No circularity in empirical bug categorization study

full rationale

This paper is an empirical study that curates 401 GitHub bug reports, filters to 301 tile-program codegen cases, and performs manual categorization of root causes, symptoms, input patterns, oracles, and fixes. It contains no mathematical derivations, equations, fitted parameters, or self-referential definitions. All claims rest on external data sources and direct inspection rather than any internal reduction or self-citation chain, rendering the analysis self-contained with no load-bearing circular steps.

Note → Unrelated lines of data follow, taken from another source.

Known rows, with every way that one mark hangs from another
(Y (G T (U X)) W): [ 50  63  34 -34 -73 -25  -8  19  68  10 -13   8 -10  44  -2 -46  -3 -33
 -84 -32 -25]
(G T U): [ -7  -1   8  -3 -20  -4  15  -5 -26  21   4 -26  -2  13   0 -18  18 -22
 -21  -8  35]
(G (T R)): [-28   4  27   0  -5 -20  12  -9   2  -2 -11 -36  28   8   1 -40   8 -17
  24   4  22]
(J W): [ 15  13  24   5  25 -30 -11   1   9  -2   3 -10  -5   3 -13  -8 -10  25
 -17 -15   3]
(G U (Y W)): [ 23   8 -14  -4  -4  -8  41 -32 -15  30  15  28 -20  19  30 -18  45 -40
 -81  -7  12]
(G T): [-16  -6   9   9 -24  -6   4  -4   0  10   0 -15  18  12 -15 -19  -7 -10
   7  -1  10]
(Y (G U) (W J)): [ 25  84  29 -22 -35 -29 -32  15  23  -1  19   1 -10  50  48 -12  30 -10
 -65 -34 -24]
(Y W): [ 20  10  -1   0 -14 -19 -13   6  45  -6  18  10  -4  23  14 -13  12 -11
 -26 -17 -25]
(U G X): [ 28  35  19 -15 -15  20 -23   1  43  -1 -23 -10 -10 -30 -34 -18 -21  31
 -38   4  -6]
(T (G (U X) Y) R): [ 22  44  35  -4   5  -8  49 -36 -22  16 -40   0 -14   6  25 -49  21   0
 -35  -9  34]
(T R): [-11  13  18 -10  20 -17   9  -2   0 -10 -10 -20  12   1  12 -23  17  -9
  16   4   8]
(G U): [  9   4  -3  -8   3  -1  12   0 -25  13   4  -6 -19   3  13   5  21 -13
 -28 -12  23]
(T G R): [-15  21  48  14   6 -28   4  10   8 -24  -6 -21  15  15  33 -29  -4  23
  40 -20 -10]
(Y G): [ 12  45  20 -12 -25  -5  -7  18  28 -11  -6   8  16  14  12   1 -22   1
 -20  -7 -31]
(T (G U (Y W)) R): [  8  31  32  12   7 -32  42 -22  -5   8   8   5   0  35  62 -44  44 -17
 -41 -26   7]
(W J): [ -9  29   8   3   3   1 -23  -9 -30  -3   1 -11   0  11  13  -6  18  18
   5  -2  15]
(G T U Y): [ -8  -4  -3   6 -11   4  58 -45 -53  43  -7   0   4  10   2 -24  29 -39
 -48   8  51]
(X (U G)): [  4   6  13 -17  20  26 -22  25  -3   6  17 -28   7 -20 -10   0   1  35
 -39  -5   0]
(G T (U X)): [ 20  17  10 -22 -34   0  12  -8  -2  27 -26 -10 -19   7 -26 -32   9 -18
 -43  -8  36]

Rows
[-13  50  50 -14 -29 -28  10  15  28 -14 -14 -34  41  25   8 -40 -13 -19
   1  -6 -13]	(Y (G (T R)))
[-32  21  30   8   2   8  40 -45 -12  15 -13 -40  37 -20  -8 -52   6  -2
 -23  18  31]	(U (G (T R) Y))
[ -9   0  15  -1   5  28  28 -18 -31  30   5 -26  29 -18 -25 -28  10  11
 -60  13  33]	(X (U (G T Y)))
[  2  42  28 -17 -46 -15  14  16   1  11  -2 -17   9  27   8 -13  -4 -23
 -43 -14  -3]	(Y (G T U))
[ -3  16  13  -3  -7 -28  56 -41 -13  26   4  -8  12  31  28 -62  58 -58
 -58  -9  35]	(G (T R) U (Y W))
[-22   9  15  18 -18  18  27 -36 -15  25  -4 -18  23 -19 -16 -31  -9   5
 -39  13  22]	(U (G T Y))
[  3   6   1 -13  27  39  20 -14 -34  19   4  -6  11 -27  -9  -7  18  21
 -66  14  23]	(X (U (G Y)))
[ 49  38  19   4 -25 -14  27 -24  20  20 -13  33 -30  31  24 -41  21  -2
 -75 -24   2]	(T (G (U X) (Y W)))
[ 39  22   1 -12 -37  -6  36 -42  13  41 -15  20 -19  24  -7 -55  34 -47
 -93  -4  28]	(G T (U X) (Y W))
[ 24  33   7  -6 -10  36  14 -42  13  18 -33  13  -7 -34 -33 -33  -8  16
 -63  19  10]	(U (G Y) X)
[  2  53  50 -16 -44 -48  -3  21  72 -15   7 -19  40  45  26 -52  -1 -30
 -20 -20 -37]	(Y (G (T R)) W)
[ 13  27  26 -28 -15 -13  20 -10   2  14 -30 -30 -10   6 -16 -57  25 -33
 -26  -5  47]	(G (T R) (U X))
[-28   4  17   8   7  -7  57 -50 -35  22 -17 -17  36   5   2 -54  22 -30
  -6  21  39]	(G (T R) Y)
[ -8   0  26 -12  -1  16 -19  23  -2   8  16 -45  22 -13 -23 -20  -5  26
 -35  -8  15]	(X (U (G T)))
[ 12  41  13 -11  17  14 -15 -19 -12  15  26  -3   9   5  19 -25  47  27
 -86  -4   7]	(X (U (G (Y (W J)))))
[-21   6  12  -2   6  -9  66 -48 -56  31 -13 -22  16   6  15 -50  45 -48
 -37   9  65]	(G (T R) U Y)
[-10   9  18   3  -9 -29  43 -43  13  11   2  -5  33  25  19 -64  32 -41
 -29   5  17]	(G (T R) (Y W))
[  6  27  30  -6 -39  15 -18  -2  45   8 -26 -26   3 -18 -47 -39 -28  21
 -32  -1   8]	(U (G T) X)
[-20  16  42 -17  16   3  -6  18   0   2  10 -63  32 -11 -13 -44  11  12
 -15  -5  23]	(X (U (G (T R))))
[ 23  71  47 -43 -41 -21  13   8  28   1 -36 -27   5  21  -4 -56   2 -30
 -44 -10  11]	(Y (G (T R) (U X)))
[ 11  61  46 -26 -43 -43   8  21  44  -1  12 -23  18  50  40 -46  23 -49
 -48 -29 -15]	(Y (G (T R) U) W)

Axiom & Free-Parameter Ledger

0 free parameters · 1 axioms · 0 invented entities

The central claim depends on the representativeness of GitHub-sourced bug reports and the validity of the manual categorization process as a basis for insights into tile-program bugs.

axioms (1)
  • domain assumption GitHub bug reports provide a representative and unbiased sample of real-world tile-program code generation bugs
    The study begins by curating 401 bug reports from GitHub as the foundation for identifying and analyzing 301 bugs.